# tokmat
[](https://github.com/Jrakru/tokmat/actions/workflows/ci.yml)
[](https://docs.rs/tokmat)
[](https://crates.io/crates/tokmat)
`tokmat` is a standalone Rust crate for metadata-driven tokenization and TEL-based extraction of
Canadian-style address strings.
It is the low-level parsing core: other crates can build strategies, pipelines, analytics, or
language bindings on top of it without pulling in broader workspace assumptions.

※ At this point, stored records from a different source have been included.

[  5  -8 -32 -13  31   3 -11  20  17   1 -25   7   9 -52  21   6  -2   0
   3  15  12   5   7  -7 -11] -> L
[  0  -1 -38  -1  26  -4  -8  24  14   1 -24   0   9  13  21   0   3   6
   8  16   7   8   7   1 -11] -> U
[  4  -6 -31  12  22   2 -14  21  13   6 -26   7   7  49  21   5   6   5
   3  17   1   8   3  -2 -17] -> J
[  4  -4 -30  -1  20   4 -13  28  14   0 -23   6   7  -4  21   0   5  14
   5  12   8   5   7   3 -12] -> A
[  4  -5 -30   4  20   4 -13  28  14   2 -23   6   7 -36  21   0   5  14
   5  12   8   5   7   3 -12] -> W
diff U: [  0  -1 -38  -1  26  -4  -8  24  14   1 -24   0   9  13  21   0   3   6
   8  16   7   8   6   1 -11] => 23, [7]
diff A: [  4  -4 -30  -1  20   4 -13  28  14   0 -23   6   7  -3  21   0   5  14
   5  12   8   5   7   3 -12] => 14, [-4]
diff W: [  4  -5 -30   4  20   4 -13  28  14   2 -23   6   7 -36  21   0   5  14
   5  12   8   6   7   3 -12] => 22, [5]

[  6  -9 -19 -26 -42  18 -28] -> R
[-22 -18  38   3 -12   7  23] -> S
[-38  -7  27   8  -7  -4   3] -> P
[ 35  16   1  -6 -21 -32  12] -> X
[ 27  21 -22   0 -15   7   8] -> V
[-22  25  -2  -8 -24  19 -16] -> K
[ 35  17  -2  -8 -23 -30  13] -> T
[-41  -4  22   8  -7  -6   0] -> F
diff V: [ 27  20 -22   0 -15   7   8] => 2, [21]
diff S: [-22 -18  38   4 -12   7  23] => 4, [3]
diff F: [-41  -4  22   8  -7  -6  -1] => 7, [0]

[ -4   0   3  19  15  12  -7   3  -4   4   6   8  15   4  15  10   1   7
  19  -5   3   6  -5   5   4  18  -8   5 -13  -9  -1   3  11  14  -4   5
   1  25  -6   2  -8 -15  -6   9 -16  -8   0   0  -2  13   0   0  22  10
  -6   8  22   3] : Q
[ -8 -14  -5   0  -2 -12   0 -13 -10 -15 -15  -1   0  -1  -6 -13   5   3
 -16  -3  -7   6  -5  -2  -5  -3   7   9  -1  -2   7  -1  -4  -4 -10  -8
  13  -1  -6   5   2   3  -3   6 -12   3   2  13  -2  -4   8  -9   9  13
  15 -21   2   5] : M
[ -3  -1 -16   2  -5 -31  21  -5   8  20  -8 -18  -2 -21 -18  10  27 -14
 -11   4   8   8 -20 -29   9   1  -7  14 -16  21 -11  -7  12   1  10   3
   6 -17  -4  16 -21  27 -33  15 -10  20 -40   1   8  10  11 -15   3  22
 -12  -4   2  14] : N
[ -4   0   3  19  15  12  -7   3  -4   4   6   8  15   4  15  10   1   7
  19  -5   3   6  -5   5   4  18  -8   5 -13  -9  -1   3  11  14  -4   5
   1  25  -6   2  -8 -15  -6   9 -16  -8   0   0  -2  13   0   0  22  -6
 -15   4  -4  14] : C
[ -6   6  -2  41  27  23 -11   8 -14   8  11  17  27  13  32  25   1  15
  37 -11  12   6 -12   5   9  34 -16  10 -21 -11  -1   3  23  20  -9   8
  -1  48 -12   7 -17 -26 -15  16 -29 -17  -3  -2  -8  25   3  -3  44 -20
 -31   4  -7  29] : E
diff C: [ -4   0   3  19  15  12  -7   3  -4   4   6   8  15   4  15  10   1   7
  19  -5   3   6  -5   5   4  18  -8   5 -13  -9  -1   3  11  14  -4   5
   1  25  -6   2  -8 -15  -6   9 -16  -8   0   0  -2  13   0   0  22  -6
 -15   4  -5  14] => 57, [-4]
diff E: [ -6   6  -2  41  27  23 -11   8 -14   8  11  17  27  13  32  25   1  15
  37 -11  12   6 -12   5   9  34 -16  10 -21 -11  -1   3  23  20  -9   8
  -1  48 -12   7 -17 -26 -15  16 -29 -17  -3  -2  -8  25   3  -3  44 -20
 -31   4  -7  28] => 58, [29]
diff N: [ -3  -1 -16   2  -5 -31  21  -5   8  20  -8 -18  -2 -21 -18  10  27 -14
 -11   4   8   8 -20 -29   9   2  -7  14 -16  21 -11  -7  12   1  10   3
   6 -17  -4  16 -21  27 -33  15 -10  20 -40   1   8  10  11 -15   3  22
 -12  -4   2  14] => 26, [1]
diff Q: [ -4   0   3  19  15  12  -7   3  -4   4   5   8  15   4  15  10   1   7
  19  -5   3   6  -5   5   4  18  -8   5 -13  -9  -1   3  11  14  -4   5
   1  25  -6   2  -8 -15  -6   9 -16  -8   0   0  -2  13   0   0  22  10
  -6   8  22   3] => 11, [6]
diff Q: [ -4   0   3  19  15  12  -7   3  -4   4   6   8  15   4  15  10   1   7
  19  -5   3   6  -5   5   4  18  -8   5 -13  -9  -1   3  11  14  -4   5
   1  25  -6   2  -9 -15  -6   9 -16  -8   0   0  -2  13   0   0  22  10
  -6   8  22   3] => 41, [-8]

[  1 -39  -6   4  -4 -27  11 -12 -24  -5 -13 -12 -10  -9 -18  -4   8  12
  17 -24 -20   0   7 -13  -3 -10 -14 -16  10   0  -3  29   5 -15  28  15
  -5  13] -> G
[  4  36   0  13 -11  30  -2  28  -4   1  24  13  22  11  -6   8  -5   0
   8  25  10   7   4  13   2  -5  -2 -13   7 -11 -13 -18   3 -15 -32 -26
 -12   4] -> Y
[  6  13 -18   6 -21  32  -1  22 -17  -3  17  -3   4 -14 -17  -6   0   8
  20   9  -1  10  19   4   4  -6  -4  -1  15 -26 -17  10   4 -32 -33 -10
  -7  20] -> H
diff Y: [  4  36   0  12 -11  30  -2  28  -4   1  24  13  22  11  -6   8  -5   0
   8  25  10   7   4  13   2  -5  -2 -13   7 -11 -13 -18   3 -15 -32 -26
 -12   4] => 4, [13]
diff Y: [  4  36   0  14 -11  30  -2  28  -4   1  24  13  22  11  -6   8  -5   0
   8  25  10   7   4  13   2  -5  -2 -13   7 -11 -13 -18   3 -15 -32 -26
 -12   4] => 4, [13]
diff Y: [  4  36   0  13 -11  30  -2  28  -4   1  24  13  22  12  -6   8  -5   0
   8  25  10   7   4  13   2  -5  -2 -13   7 -11 -13 -18   3 -15 -32 -26
 -12   4] => 14, [11]
diff H: [  6  13 -18   6 -21  32  -2  22 -17  -3  17  -3   4 -14 -17  -6   0   8
  20   9  -1  10  19   4   4  -6  -4  -1  15 -26 -17  10   4 -32 -33 -10
  -7  20] => 7, [-1]
diff H: [  6  13 -18   6 -21  32  -1  22 -17  -3  17  -3   4 -14 -17  -6   0   8
  20   9  -1  10  19   4   4  -6  -4  -1  15 -25 -17  10   4 -32 -33 -10
  -7  20] => 30, [-26]
diff H: [  6  13 -18   6 -21  32  -1  22 -17  -3  17  -3   4 -14 -17  -6   0   8
  20   8  -1  10  19   4   4  -6  -4  -1  15 -26 -17  10   4 -32 -33 -10
  -7  20] => 20, [9]
diff H: [  6  13 -18   6 -20  32  -1  22 -17  -3  17  -3   4 -14 -17  -6   0   8
  20   9  -1  10  19   4   4  -6  -4  -1  15 -26 -17  10   4 -32 -33 -10
  -7  20] => 5, [-21]

[ 18   9 -16  -1   4   3 -19  -9   4   4   0  -4   2  15 -11 -13  -3  12
   9  -8] : tunam
[ 13  -7 -41 -14  -7 -11 -13 -25  20 -23  17  13  11  10  -4 -23  -8  -5
 -21 -29] : Kis
[  8   7  -2  -8  -6   3 -13  -1   7  -1 -19  16  14   0   4   5  -4  17
   0   8] : zib
[ 21   4 -20  -4  -5   7 -14 -19  10  -2   6   0   6  16 -16 -18  -2   2
  -1 -12] : lidal
[ -9   2  14  -3  -7   3   3  12  -4   3 -11   9   5 -11  10  15   0   1
  -1  12] : zona
diff tunam: [ 18   9 -16  -1   4   3 -19  -9   4   4   0  -4   2  15 -11 -13  -3  12
   8  -8] => 19, [9]
diff tunam: [ 18   9 -17  -1   4   3 -19  -9   4   4   0  -4   2  15 -11 -13  -3  12
   9  -8] => 3, [-16]

[ 17  24  -6  23   0  -5 -10 -20 -25 -21   7] : fakon
[ -2   6 -10  17   5   6 -11  -2 -22 -18   3] : bupu
[ -8 -11  -3 -12   5   7   2  15  13   8  -4] : damu
[  1  13 -14  24   9   8 -18   0 -30 -20   4] : meke
[-26 -21  -2  -2   2  13   0  18  -9  -1  -5] : Med
[-24 -28   5 -22  -1   5  11  20  16  17  -6] : bodop
[ 11  -4   9 -29  -7 -14  19  -9  39  17   1] : Nar
[-15 -21  12 -17  -5   0  12  14  18  21  -6] : soge
[-10 -16   9 -17  -6   1  11   7  17  16  -8] : galar
[ 5  3  7 -1 -4 -2  2  0  5  9 -3] : Taz
[ 15  25  -9  31   3  -3 -15 -17 -33 -26  10] : ganek
diff fakon: [ 17  24  -6  22   0  -5 -10 -20 -25 -21   7] => 4, [23]
diff Taz: [ 5  4  7 -1 -4 -2  2  0  5  9 -3] => 2, [3]
diff Taz: [ 5  3  7 -1 -3 -2  2  0  5  9 -3] => 5, [-4]
diff soge: [-16 -21  12 -17  -5   0  12  14  18  21  -6] => 1, [-15]
diff bupu: [ -2   6 -10  17   5   6 -11  -2 -21 -18   3] => 9, [-22]

[-33  33  10  -7 -16  11 -27  29  -8 -26 -14 -15  19   9   4  11 -27  10
 -34  -5   3 -11 -38  41  18  39  31   8  -9  -6 -39 -42 -12  39   7 -31
   5 -21  36 -16 -24   9 -38 -13 -41 -33 -19]  Lof
[-10  20 -27 -20  27   0 -16 -11   8   7  27  15 -37  12 -24  37 -37   4
 -33 -14 -19 -31  13 -14 -28   1  21  39  15 -10  36   1 -11 -32 -35  -2
 -34  -2 -14  11  -1  11  -7 -10   8  24   7]  rep
[-10  20 -27 -20  27   0 -16 -11   8   7  17  15 -37  12 -24  37 -37   4
 -33 -14 -19 -31  13 -14 -28   1  -9  39  14 -10  36   1 -11 -32 -35  -2
 -34  -2 -14  11  -1  11  -7 -10   8  24   7]  feme
[-13 -38  13   9  32  -8  -8 -39  38 -11 -38 -35 -39  35 -15 -12  15 -20
 -11  17  38  14 -13  13  22 -12  26  29  -4 -22  15 -24  26 -27 -19 -22
  10 -15 -15 -20   6 -41 -28   5 -11   8  39]  mani
[ -8 -32  37  30   5  23  -1 -28 -40  23 -16  13  22  35 -11  41 -13  -8
  22 -18  16  39  28 -19 -22  25   6  27  -5  27  25  27 -18  14   6  -3
 -24  -5  16  19  -4 -22  -6 -34 -15 -28   6]  Tumag
[-13 -38  13   9  32  -8  -8 -39  38 -11 -38 -35 -39  35 -15 -12  11 -20
 -11  17  31  14 -13  13  22 -12  26  29  -4  -1  15 -24  26 -27 -19 -22
  10 -15 -15 -20   6 -41 -28   5 -11   8  39]  rolo
[ -8 -32  37  30   5  23   1 -28 -40  23 -16  13  22  35 -11  41 -13  -8
 -34 -18  16  39  28 -19 -22  25  21  27  -5  27  25  27 -18  14   6  -3
 -24  -5  16  19  -4 -22  -6 -34   9 -28   6]  tuda
[-21 -28  37   6  23  28  39  18   2  33  11  19  32 -28  18  28  34  34
   8  27  38  12  -9  -9  -4  26 -36 -36  17   2 -30  35  36   0 -38  38
  10  13  33  -6  39 -11   6   0  38  41 -27]  luni
diff Tumag: [ -8 -32  37  30   5  23  -1 -28 -40  23 -16  13  22  35 -11  41 -13  -8
  22 -18  16  39  28 -19 -22  25   6  27  -5  27  25  27 -18  14   6  -3
 -24  -6  16  19  -4 -22  -6 -34 -15 -28   6] => 38, [-5]
diff Tumag: [ -8 -32  37  30   5  23  -1 -28 -40  23 -16  13  22  35 -11  41 -13  -8
  22 -18  16  39  28 -19 -22  25   6  27  -5  27  25  27 -18  14   6  -3
 -24  -5  16  19  -4 -22  -6 -34 -15 -28   7] => 47, [6]
diff rolo: [-13 -38  13   9  32  -8  -8 -39  38 -11 -38 -35 -39  35 -15 -12  11 -20
 -11  17  31  14 -13  13  22 -12  26  29  -4  -1  15 -24  26 -27 -19 -22
  10 -15 -15 -20   6 -41 -29   5 -11   8  39] => 43, [-28]
diff feme: [-10  20 -27 -20  27   0 -16 -11   8   7  17  15 -37  12 -24  37 -37   4
 -33 -14 -19 -31  13 -14 -28   1  -9  39  14 -10  36   1 -11 -32 -34  -2
 -34  -2 -14  11  -1  11  -7 -10   8  24   7] => 35, [-35]
diff Lof: [-33  33  10  -7 -16  11 -27  29  -8 -26 -14 -15  19   9   4  11 -27  10
 -34  -5   3 -11 -38  41  18  39  31   8  -9  -6 -39 -42 -12  39   7 -31
   5 -21  36 -16 -24   9 -38 -14 -41 -33 -19] => 44, [-13]

[-23 -30  -7  45 -23  16   0  -2] = gotu
[  9  23   1 -39  16 -16 -19  -5] = zok
[  6  29   8 -13   6  -8  -3 -10] = Lukeg
[-16  30  17  -7   3  17 -10  11] = kibu
[ 14 -39 -22  24 -11 -26  13 -15] = Fumeb
[ 11  18  -4 -12   6 -30 -13 -26] = Fev
diff kibu: [-16  30  17  -7   3  17 -10  10] => 8, [11]
diff gotu: [-24 -30  -7  45 -23  16   0  -2] => 1, [-23]
diff gotu: [-23 -30  -7  45 -22  16   0  -2] => 5, [-23]

[ -4  -6 -22  -1   1   6 -14  -7 -21   2  23 -17   5  -9  -5   6 -21 -13
   1  -9  14   0 -11  -3   4 -24  26  11 -18   1  36  21  -5  -8 -13  31
 -12  18  -9  31 -14 -25 -11  -7]  donok
[  1  23  28  -4  -4  30  27   7  10 -19  10 -15  19  19  -8 -36  16   7
 -17  -4 -21  15  22  31   2  20 -20   2 -19   7  -2  -7  12   6   7 -17
  -3  12 -25  -3  -6 -26  20  -7]  luvi
[-12 -25   3 -12  22 -20 -16 -18  17  18  -9  21 -31  -9   0  14  31 -10
 -10  14  -3  14 -19 -21 -16  12   1   1  34  -6  -6   1  -5   7   4  13
   0  -9  21 -21  -4   4  -4  22]  pel
[  6 -14  39   4  -2  -1   7 -19  17   8  17  -9  25 -13 -22 -24  13   0
 -10  -8 -14  29  -5  -6  11  34   4  -4  11  22 -17 -16  23 -17  20  -3
  17   5 -29   8  -9 -20  -1   1]  guba
[-30  16 -10  -9  -5   6  10  25   2  -5 -26  14 -19   1  20 -19 -15  14
  14  11   1   1  -1 -15  -2  -7 -39   9  -6 -30  23  11  21  -8 -13 -17
  -9  -8   8 -28  12  16 -10  -3]  dofa
[-10 -26 -16  18   8 -22  -8 -11  21   5 -25   2   8 -27  15 -16 -18  19
   9   8 -15   0 -18 -19   7  27   5   7  12 -18   7   6  28 -19  -8  -9
  18 -14 -12 -14  10 -18 -10   9]  silag
[-40 -24  -7  22  -8 -16  -6  26 -25  -5   4  17 -17 -10 -26   9  -8 -19
 -15  17  13  -2  -4  -9 -12  10 -16  33   9   6  -7  -2  -1   1 -23  14
  -2  21   0 -25  10  23  17   0]  kireb
[  2   3 -14   8  11  33  -9 -12  -7 -25  26 -17 -15  41   0  -7  22 -19
  -7  14   6 -20  17  29  -4 -19  18   7 -19   4  23   6   0  15 -23  26
 -11  10  -2  18  -2  -8   3  -7]  rinur
diff dofa: [-30  16 -10  -9  -5   6  10  25   2  -5 -26  14 -19   1  20 -19 -15  14
  14  11   1   1  -1 -15  -2  -7 -39   9  -6 -30  23  11  21  -8 -13 -17
  -9  -8   8 -29  12  16 -10  -3] => 40, [-28]
diff silag: [-10 -26 -16  18   8 -22  -8 -11  21   5 -25   2   8 -27  15 -16 -18  19
   9   8 -15   0 -18 -19   7  27   5   7  12 -18   7   6  28 -19  -8  -9
  18 -14 -12 -15  10 -18 -10   9] => 40, [-14]
diff kireb: [-40 -24  -7  22  -8 -16  -6  26 -25  -5   4  17 -17 -10 -26   9  -8 -19
 -15  17  13  -2  -4  -9 -12  10 -16  32   9   6  -7  -2  -1   1 -23  14
  -2  21   0 -25  10  23  17   0] => 28, [33]
diff donok: [ -4  -6 -22  -1   1   6 -14  -7 -21   2  23 -17   5  -9  -5   6 -21 -13
   1  -9  14   0 -11  -3   4 -24  26  11 -18   1  36  21  -5  -8 -13  31
 -12  18  -9  31 -14 -24 -11  -7] => 42, [-25]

`tokmat` now uses PCRE2 as its runtime regex engine across tokenization, TEL compilation, and
extractor execution.
## Highlights
- Standalone core crate with no sibling-workspace runtime assumptions
- PCRE2-only runtime regex path across tokenization and extraction
- Metadata-driven TEL extraction over token classes instead of raw-text-only matching
- File-backed token models plus inline/in-memory model support
- Reference corpus tests, doctests, linting, and publish dry-run validation
## Why this crate exists
`tokmat` separates address parsing into two explicit phases:
1. Tokenization and classification
2. TEL-driven extraction over token classes
That split keeps the parser predictable.
- Tokenization decides where boundaries are.
- Classification decides what each token is.
- TEL decides which token-class sequence to match and what to capture.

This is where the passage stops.